Secretary, State Of Karnataka And … vs Umadevi And Others on 10 April, 2006

  • While it might be one thing to say that the daily rated workers, doing the identical work, had to be paid the wages that were being paid to those who are regularly appointed and are doing the same work, it would be quite a different thing to say that a socialist republic and its Executive, is bound to give permanence to all those who are employed as casual labourers or temporary hands and that too without a process of selection or without following the mandate of the Constitution and the laws made thereunder concerning public employment.

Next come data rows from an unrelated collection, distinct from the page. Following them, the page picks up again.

Below are the code and all the weights of a small trained network. Each question names an input and a class and asks about switching units off, where a switched-off unit gives its printed mean instead of its output.

import numpy as np


def w(rows, s, z=0):
    codes = np.array(rows[::2]) - 128.0
    scale = np.full(codes.shape[1], s)
    scale[-1] = z or s
    return codes * scale


def f(y):
    return np.maximum(y, 0)


def log_softmax(a):
    a = a - a.max(-1, keepdims=True)
    return a - np.log(np.exp(a).sum(-1, keepdims=True))


def net(x, mask):
    res = np.array(x, float).reshape(1, 6) / 4 @ E
    y = f(res @ A[0][:, :-1].T + A[0][:, -1])
    res = res + np.where(mask, y, B[0][:, -1]) @ B[0][:, :-1]
    return log_softmax(res[-1] @ U[:, :-1].T + U[:, -1])


A, B = {}, {}
E = w([
[128,144,126,133,137,139,124,122,135],'x0',
[128,134,131,146,133,132,114,138,141],'x1',
[119,131,115,111,132,122,168,122,125],'x2',
[104,191,162,151,41,33,144,54,169],'x3',
[50,209,104,80,139,75,61,215,76],'x4',
[167,160,255,59,169,122,157,155,175],'x5',
],0.011)
A[0] = w([
[97,145,135,105,121,109,130,151,76,96],'n0',
[177,61,127,173,100,183,147,66,155,132],'n1',
[167,75,107,109,156,174,116,172,93,76],'n2',
[104,188,163,148,23,59,120,49,167,79],'n3',
[125,143,112,132,141,114,106,131,112,72],'n4',
[75,199,91,108,116,80,82,187,72,134],'n5',
[132,139,102,118,116,142,150,109,160,22],'n6',
[81,90,2,206,93,155,99,124,56,37],'n7',
[98,176,181,69,174,110,106,141,130,67],'n8',
[150,131,217,96,129,135,133,160,157,2],'n9',
[66,188,82,89,112,129,77,165,78,120],'n10',
[183,91,135,196,110,171,165,58,132,132],'n11',
[113,125,47,169,102,84,115,88,142,45],'n12',
[136,66,73,99,230,197,114,169,109,38],'n13',
],0.0095,0.0023)
B[0] = w([
[130,99,130,103,133,90,118,147,177,168],'n0',
[133,87,76,124,82,163,116,144,188,213],'n1',
[52,166,125,133,125,77,93,89,92,197],'n2',
[66,187,122,191,192,34,50,52,35,237],'n3',
[147,135,96,115,142,141,134,112,151,147],'n4',
[147,51,42,138,58,128,120,113,210,236],'n5',
[123,124,106,104,151,129,103,143,124,138],'n6',
[255,165,227,81,198,196,202,182,89,253],'n7',
[169,108,156,90,139,150,143,196,172,185],'n8',
[183,193,178,112,152,134,196,191,139,175],'n9',
[145,89,103,108,78,139,117,115,232,221],'n10',
[108,78,67,114,29,148,119,133,186,209],'n11',
[164,197,222,102,147,149,164,155,93,189],'n12',
[22,198,106,190,187,47,60,88,81,233],'n13',
],0.0072,0.014)
U = w([
[133,35,38,143,66,129,112,155,252,252],'0',
[9,177,101,189,184,83,68,130,33,16],'1',
[255,163,215,107,194,154,193,184,125,73],'2',
],0.0089,0.00035)

Each question gives the input, the list of numbers given to net, and the class t.
The units are the neurons (one row each of A and B). Each row of codes is followed by its name. A weight is (code - 128) times the scale printed after its matrix; where a second scale follows, it is the last column's (A, B and U).
mask holds one flag per neuron, in row order. A switched-off neuron (its flag False) gives its mean, the last column of its row in B, instead of its output. The means were averaged over made-up inputs and are rounded, as every weight is.
A unit's drop is (log p(t) with every unit on - log p(t) with that unit switched off) / (log p(t) with every unit on - log p(t) with every unit switched off).
The circuit of an input: a set's keep is (log p(t) with only the set's units on - log p(t) with every unit switched off) / (log p(t) with every unit on - log p(t) with every unit switched off). Starting from the 12 units with the biggest drops (on a tie, the unit counted first), units are removed one at a time, each time the one whose removal leaves the highest keep (on an exact tie, the one counted first), for as long as the keep stays at least 0.8.
units of the circuit, in order: the units of the circuit, biggest drop first
unit that matters most: the unit with the biggest drop
top k neurons: the k neurons with the biggest drops, biggest first
drop when u is switched off: that unit's drop, to one decimal
input [3,-2,3,-3,4,4], class 0: units of the circuit, in order : (n7; n3)
input [5,-2,3,0,4,-5], class 2: top 4 neurons : (n7; n11; n12; n1)
input [4,3,-7,-8,-5,4], class 1: units of the circuit, in order : (n13)
input [-7,-8,2,0,8,7], class 0: top 2 neurons : (n5; n7)
input [-4,-4,-1,-5,-5,4], class 0: top 2 neurons : (n3; n7)
input [3,-3,5,5,-4,1], class 1: top 3 neurons : (n3; n5; n10)
input [0,3,4,3,5,-7], class 2: top 2 neurons : (n7; n12)
input [-6,4,0,-6,6,-6], class 0: top 3 neurons : (n5; n10; n3)
input [4,3,-7,-7,6,6], class 1: top 2 neurons : (n13; n7)
input [7,-2,7,-1,-6,6], class 0: top 2 neurons : (n7; n11)
input [-4,-4,5,3,-7,-8], class 2: top 3 neurons : (n7; n12; n5)
input [5,-2,-5,8,-7,6], class 1: top 2 neurons : (n3; n5)
input [-6,6,-4,8,-3,8], class 1: top 2 neurons : (n3; n7)
input [3,-3,2,-4,7,-4], class 0: top 2 neurons : (n5; n10)
input [-3,8,-1,0,2,-1], class 0: units of the circuit, in order : (n3)
input [-5,8,-3,6,-5,-8], class 2: top 3 neurons : (n7; n12; n13)
input [-5,5,-8,-4,-3,-8], class 2: drop when n7 is switched off : 1.3
input [8,-3,7,4,5,2], class 0: drop when n13 is switched off : 0.2
input [-2,3,1,8,-1,1], class 1: drop when n12 is switched off : 0.0
input [7,2,-4,-4,-1,-2], class 1: unit that matters most : n13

State Of Haryana And Ors. Etc. Etc vs Piara Singh And Ors. Etc. Etc

  • 1.1. Ordinarily speaking, the creation and abolition of a post is the prerogative of the Executive. It is the Executive again that lays down the conditions of service subject, of course, to a law made by the appropriate legislature. This power to prescribe the conditions of service can be exercised either by making Rules under the proviso to Article 309 of the Constitution or (in the absence of such Rules) by issuing Rules/Instructions in exercise of its executive power. The court comes into the picture only to ensure observance of fundamental rights, statutory provisions, Rules and other instructions, if any governing the conditions of service. The main concern of the court in such matters is to ensure the Rule of law and to see that the executive acts fairly and gives a fair deal to its employees consistent with the requirements of Articles 14 and 16. It also means that the State should not exploit its employees nor should it seek to take advantage of the helplessness and misery of either the unemployed persons or the employees, as the case may be. [847 F-H]

Thus the several rulings of Supreme Court establish that The State must be a model employer. It is for this reason it is held that equal pay must be given for equal work, which is indeed one of the directive principles of the Constitution and that a person should not be kept in a temporary or ad hoc status for long.